A Potential Path to Safer AI Development

Imagine you're in a car with your loved ones, following an unfamiliar road up a spectacular mountain range. The problem? The way ahead is shrouded in fog, newly built, and lacking both signposts and guardrails. The farther you go, the more it's clear you might be the first ones to ever drive this route. To either side, you catch glimpses of precipitous slopes.

This scenario echoes the current trajectory of AI development – an exhilarating but unnerving journey into the unknown where we could easily lose control. Since the 1980s, I've been actively imagining what this technology has in store for humanity's future and contributed many of the advances that form the basis of state-of-the-art AI applications we use today.

I've always seen AI as a tool for helping us find solutions to our most pressing problems, including climate change, chronic diseases, and pandemics. However, my perspective completely changed in January 2023, shortly after OpenAI released ChatGPT to the public. It wasn't the capabilities of this particular AI that worried me, but rather how far private labs had already progressed toward Artificial General Intelligence (AGI) and beyond.

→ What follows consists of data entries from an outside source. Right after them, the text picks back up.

Known rows, with every step that occurs
r-p-j-m: -0.027,-2.224,-0.604,0.349,2.676,-0.653,-0.617,1.765,-1.609,0.137,1.986,1.276,1.600,0.577,0.148,-1.775,0.487,-3.100,0.479,-2.242,1.643,-1.514,0.103,4.574,2.443,-0.431,-1.379,0.507,-2.051,-0.884,-2.533
s-h-j: -1.311,-0.472,-1.101,0.358,3.076,0.331,4.093,-0.352,-0.866,0.089,-0.552,2.752,1.773,-0.835,1.829,-3.076,-0.260,-1.322,1.013,-1.684,-0.363,-1.649,0.351,1.984,2.428,-2.437,-2.644,2.229,3.219,-0.680,-0.975
j-d-s: -0.008,-1.106,0.019,-3.868,1.937,-0.361,4.275,-1.928,-1.612,-0.447,1.949,0.869,-0.304,-2.458,2.604,-2.211,0.376,-1.855,-0.794,-0.151,-3.409,-2.355,2.288,0.429,2.008,-0.474,-0.725,1.854,-1.631,0.238,1.558
e-j-d-s: 1.390,-1.155,-0.816,-4.164,3.157,-0.973,4.316,0.021,-1.134,-0.042,2.228,0.245,1.337,-0.818,2.785,-2.516,0.063,-2.140,0.067,-1.402,-2.047,-1.067,0.761,0.971,1.610,0.267,-1.630,-1.391,-1.058,-0.378,2.833
c-h: 0.769,-1.140,0.224,-2.461,0.799,-0.148,2.632,-1.022,-0.842,-1.899,1.999,2.326,-0.470,0.593,1.967,-1.064,0.136,-2.357,0.472,-2.361,-0.305,-3.021,0.748,1.438,1.947,-1.196,-0.219,1.722,-0.794,-1.105,-0.860
e-j-p: 1.754,-1.440,-1.301,-2.830,1.919,-0.685,2.451,1.502,-1.600,-1.643,2.503,1.104,1.049,0.746,1.479,-0.961,0.820,-2.091,1.288,-1.830,0.929,-1.865,1.262,2.291,3.005,-1.010,-1.578,-1.773,0.031,-1.494,0.391
l-p-j-m-r: 0.903,-1.399,0.474,-2.061,2.244,0.781,-0.324,-1.111,-3.074,-1.357,1.079,0.499,0.459,-0.576,1.324,-2.985,1.170,-2.048,-0.202,-2.664,2.731,-2.132,-0.421,3.244,1.508,0.613,-1.232,1.664,-0.900,1.596,0.380
h-j-m-l: 0.154,0.394,-0.078,-1.710,3.069,-0.307,1.953,-1.251,-1.076,-1.139,2.451,0.758,-0.850,-0.800,0.349,-2.693,-2.108,-1.960,-0.060,-1.984,-0.036,-2.646,-0.975,3.397,4.242,-1.055,-1.442,-1.764,1.618,-1.197,0.066
l-p-j-m: 0.562,-0.846,0.715,-1.808,2.111,0.350,0.062,-0.882,-2.778,-0.546,1.092,0.058,0.301,-0.770,0.915,-2.381,1.555,-2.510,-0.663,-2.791,2.677,-2.690,-0.254,3.663,2.181,0.676,-1.323,1.362,-0.839,1.312,0.833
m-l-p-j-e: 0.942,-2.015,2.055,-1.947,0.254,0.698,0.515,-1.088,0.229,-2.975,1.888,2.182,-0.744,-0.429,2.945,0.237,-0.559,-1.268,0.932,-2.046,1.367,-3.184,0.366,1.946,3.335,0.307,-0.784,-0.106,0.358,0.895,0.779
d-j-m-l: 1.809,-3.025,-0.151,-0.911,3.423,-0.670,1.328,0.306,-1.986,-1.982,1.509,2.536,0.020,-0.955,1.330,-4.618,-2.194,-2.942,-1.713,-0.436,-2.628,-1.920,-0.152,3.013,3.932,-0.880,-2.701,-1.087,-0.206,0.025,0.630
m-l-p-j-d: 0.816,-1.494,2.643,-2.407,0.489,0.362,0.876,-1.323,-0.484,-3.726,1.972,1.929,-0.645,-0.768,2.859,-0.037,-0.113,-0.710,1.006,-2.334,0.964,-3.684,0.360,1.982,2.970,0.975,-0.423,-0.037,-0.210,0.454,1.076
v-r-m-l: 0.508,-1.751,0.857,-3.895,1.716,-1.063,3.907,-1.263,-0.189,-2.797,0.692,3.356,1.032,-1.206,1.804,-1.229,-2.485,-2.559,0.499,-4.177,-0.443,-2.895,3.046,3.675,2.938,-2.790,-0.706,-1.338,-1.415,-0.808,0.209
p-l: 0.876,-2.129,-0.127,-3.970,1.274,1.980,0.237,-0.033,-0.687,-2.601,0.761,3.462,-0.267,-2.236,1.811,0.438,-1.549,-0.375,1.646,-4.230,1.731,-2.648,-0.724,2.118,3.218,-1.534,-1.295,1.124,-0.214,-0.785,-3.258
r-v: -0.558,-0.708,-0.775,-3.749,1.105,-1.660,3.232,-0.262,-2.138,-3.091,0.957,2.127,-1.105,-0.028,1.103,-0.039,0.133,-3.562,2.907,-3.371,0.184,-3.723,1.748,2.395,0.975,-0.076,-0.603,1.813,1.508,-0.212,-1.095
j-p: 0.472,-1.515,-0.633,-1.953,0.198,0.012,1.562,0.123,-2.301,-2.719,2.412,2.147,-0.716,-0.200,0.716,0.011,1.491,-1.818,0.892,-0.757,0.830,-3.470,3.022,2.327,3.984,-2.311,-0.669,1.297,-0.029,-1.340,-1.890
v-r-p-j-d-s-h: -0.917,-2.320,0.361,-0.948,2.852,-0.298,2.648,-0.074,-1.301,0.126,0.307,2.137,2.904,-1.151,2.187,-2.387,-0.627,-4.039,0.813,-2.666,-0.264,-2.342,1.955,4.246,1.049,-2.721,-1.935,1.921,-2.820,-0.444,-1.479
s-d-j-p: 0.139,-2.196,-0.327,-2.922,2.631,-1.120,-0.427,-0.090,-4.138,-0.618,2.370,1.848,-0.042,-1.141,-0.181,-3.262,1.220,-3.008,-0.253,0.508,-0.105,-2.698,0.145,2.340,4.784,-0.003,-1.951,-3.268,1.019,-1.210,0.226
p-j-e: 0.751,-1.814,-1.898,-0.052,1.444,0.493,1.760,0.242,1.181,-0.040,2.282,0.003,-0.219,0.464,2.097,-1.969,1.193,-3.883,-0.677,-1.973,-0.332,-1.807,-1.193,2.861,2.741,0.610,-2.490,-0.183,1.632,0.413,-0.151
d-s-q: 1.413,-2.615,-1.126,-3.040,3.152,0.940,3.115,-0.194,-0.240,0.509,0.062,1.870,0.094,-2.520,2.168,-2.115,-0.660,-3.074,-0.954,-1.313,-2.020,-0.323,3.413,0.537,3.991,-2.513,-2.848,2.294,-1.110,-0.958,0.891
j-m-r: 1.263,-2.353,-1.861,-3.765,3.144,0.429,2.071,-1.314,-3.496,-2.699,1.078,2.025,0.617,-0.931,1.424,-3.666,-0.239,-1.125,-0.353,-1.766,-0.180,-1.234,-0.379,2.350,2.348,-1.923,-0.323,1.001,-1.040,-0.055,-1.201
m-r-p-j-e: 0.717,-4.070,-0.977,-0.879,1.896,0.900,-0.522,0.079,-1.363,-2.360,2.052,2.882,1.361,1.156,2.570,-2.603,-0.657,-1.376,1.996,-1.435,1.214,-0.088,0.190,1.763,0.364,-0.909,-1.029,2.033,-1.091,0.381,-3.218
e-j-m-r: 2.306,-2.016,-2.164,-4.111,3.976,-0.402,2.804,0.493,-2.416,-1.640,1.579,1.013,1.990,0.263,1.965,-3.537,-0.369,-1.619,0.396,-2.531,0.226,-0.300,-1.093,2.320,1.872,-0.740,-1.327,-1.957,-0.659,-0.606,0.902
c-d: -2.243,0.188,0.751,-3.436,2.609,-1.122,3.229,-0.536,-2.117,-0.911,4.097,1.581,1.953,-2.200,2.423,-2.321,-0.658,-1.572,1.511,-1.501,-1.124,-2.849,1.135,1.977,3.353,0.199,-0.835,0.529,-0.590,-1.258,-0.729
v-r-m-l-p: 0.511,-1.635,1.681,-3.999,1.655,-0.990,3.358,-1.611,-0.722,-2.575,0.527,3.171,1.079,-1.362,1.795,-1.164,-2.239,-2.293,0.496,-4.178,0.494,-3.077,3.357,3.724,2.571,-2.694,-0.504,-0.831,-1.727,-0.111,0.747
q-s-d: 0.048,-0.309,-0.550,-4.326,1.717,0.995,0.971,-0.655,-4.099,-0.977,1.187,1.034,-1.288,-3.142,0.961,-1.769,2.373,-2.760,0.814,-0.008,0.273,-2.397,-1.920,2.076,4.624,0.139,0.312,-1.551,0.116,-1.937,1.192
r-m-l-p: 1.457,-1.413,1.274,-3.414,0.894,-1.326,1.869,-0.552,-0.232,-2.614,1.435,3.561,-0.269,-0.799,1.044,-0.503,-1.907,-0.459,0.566,-2.891,0.673,-2.015,3.622,2.177,3.539,-0.570,-0.220,-1.730,-0.264,0.577,1.712
a-j-p-l: 0.085,-2.238,-0.153,-0.592,1.548,0.327,-0.609,-0.839,-3.152,-2.524,2.050,1.993,-1.570,-0.673,-0.875,-1.018,-1.185,-1.659,0.636,-1.131,1.626,-3.034,0.637,3.178,3.245,-1.995,-2.767,1.583,0.091,-0.187,-3.081
j-d: -0.062,-0.921,0.901,-3.584,1.746,-0.970,4.614,-1.938,-1.534,-2.069,2.177,0.455,0.015,-1.282,2.452,-1.500,1.875,-0.229,-0.575,-1.333,-1.898,-3.560,1.185,1.073,1.902,-0.106,0.287,1.575,-0.499,-0.599,1.094
h-j-m-l-p: 0.153,0.503,0.723,-1.840,3.007,-0.268,1.402,-1.618,-1.606,-0.911,2.289,0.613,-0.840,-0.952,0.352,-2.633,-1.859,-1.670,-0.071,-1.962,0.903,-2.830,-0.651,3.432,3.919,-0.929,-1.245,-1.234,1.299,-0.463,0.596

Rows
0.550,-0.705,-0.773,-1.048,1.932,-0.154,2.511,-0.165,-0.293,-1.573,2.454,-0.544,-0.023,-0.226,1.942,-2.562,2.111,-2.691,-0.578,-2.497,-1.133,-2.850,-1.167,2.896,2.029,1.967,-1.779,-0.001,0.465,-0.489,0.489 -> p-j-d
0.853,-1.135,0.278,-2.413,2.080,0.203,-0.176,-0.876,-3.359,-1.752,1.000,0.530,0.052,-0.408,1.119,-2.573,1.073,-2.703,0.735,-2.975,2.810,-2.603,-0.107,3.538,0.855,0.987,-1.121,1.777,-0.358,1.960,0.504 -> l-p-j-m-r-v
1.407,-1.954,-0.630,-2.794,0.070,1.388,-0.211,0.806,-1.887,-3.220,2.038,3.165,-0.926,-1.380,0.797,1.133,0.155,-0.846,1.898,-2.012,2.094,-3.677,1.964,2.656,4.228,-2.609,-0.898,1.065,-0.142,-1.081,-3.256 -> j-p-l
1.412,-1.024,-0.208,-3.980,3.022,-1.365,4.567,0.031,-1.083,-1.215,2.332,-0.095,1.581,0.021,2.711,-2.032,1.117,-1.032,0.215,-2.218,-0.969,-1.923,0.006,1.406,1.551,0.518,-0.912,-1.588,-0.280,-0.981,2.497 -> e-j-d
0.429,-2.601,-1.264,-4.147,1.475,0.047,1.950,-1.180,-2.876,-5.061,1.025,3.438,-0.311,0.349,2.515,-1.983,-0.921,-1.733,3.481,-2.715,0.310,-1.757,0.939,0.978,-0.397,-0.550,-0.415,2.620,0.763,0.392,-2.425 -> m-r-v
0.238,0.344,0.344,-1.937,3.594,-0.345,3.645,-1.644,-0.368,0.539,2.460,-0.503,-0.687,-1.712,1.390,-3.223,-0.792,-1.817,-0.714,-1.031,-1.875,-2.137,1.194,1.531,2.956,-0.718,-2.114,0.414,1.209,-0.964,1.917 -> h-j-d-s-q
-0.652,0.740,0.239,-1.970,2.862,-0.393,3.214,-2.046,-0.967,0.500,2.834,-0.123,-0.916,-1.588,1.297,-3.271,-1.335,-2.306,-0.267,-0.718,-2.008,-2.319,0.693,1.649,2.474,-0.280,-1.828,0.221,0.931,-0.448,1.189 -> h-j-d-s
1.423,-3.101,-1.305,-3.335,3.217,0.719,0.013,-0.162,-3.473,-2.286,1.125,2.868,1.186,-1.022,1.069,-2.711,-1.112,-0.568,0.716,-2.082,1.299,-1.051,-0.276,3.041,2.131,-2.356,-0.206,1.231,-2.160,-0.001,-2.730 -> j-m-r-p-l
0.258,-3.116,-0.616,-1.094,3.709,0.032,-0.727,-1.433,-4.185,-1.923,1.325,1.943,-0.122,-0.588,-0.672,-3.528,-2.268,-1.322,-0.048,-1.378,1.230,-1.245,-1.065,3.463,1.824,-1.893,-2.285,1.688,-1.351,0.603,-2.934 -> a-j-m-r-p-l
0.598,-1.036,-0.465,-3.196,2.420,0.764,0.345,-0.088,-4.267,-0.722,1.258,1.225,-1.208,-3.053,0.917,-3.384,1.502,-3.439,0.090,0.792,-0.798,-2.027,-2.060,2.306,4.601,0.441,-0.800,-1.997,0.244,-1.493,1.679 -> q-s-d-j
1.376,-1.222,-0.598,-3.345,1.909,1.445,-0.954,0.656,-4.380,-1.267,1.526,1.786,-1.574,-3.532,0.571,-2.442,1.208,-2.990,0.776,0.768,0.152,-2.507,-1.839,2.735,5.093,-0.126,-0.858,-2.164,0.199,-1.395,0.861 -> q-s-d-j-p-l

Since then, even more progress has been made, as private companies race to significantly increase their models' capacity to take autonomous action. Now, it is a common stated goal among leading AI developers to build AI agents that can surpass and replace humans.

However, this raises significant concerns about the potential risks of unchecked AI agency. As the capabilities and agency of AI increase, so too does its potential threat to public safety. Unchecked AI agency poses the greatest threat to public safety.

So, my team and I are forging a new direction called "Scientist AI." It offers a practical, effective—but also more secure—alternative to the current uncontrolled agency-driven trajectory. Scientist AI would be built on a model that aims to more holistically understand the world. This model might comprise, for instance, the laws of physics or what we know about human psychology.

It could then generate a set of conceivable hypotheses that may explain observed data and justify predictions or decisions. Its outputs would not be programmed to imitate or please humans, but rather reflect an interpretable causal understanding of the situation at hand.

Basing Scientist AI on a model that is not trying to imitate what a human would do in a given context is an important ingredient to make the AI more trustworthy, honest, and transparent. It could be built as an extension of current state-of-the-art methodologies based on internal deliberation with chains-of-thought, turned into structured arguments.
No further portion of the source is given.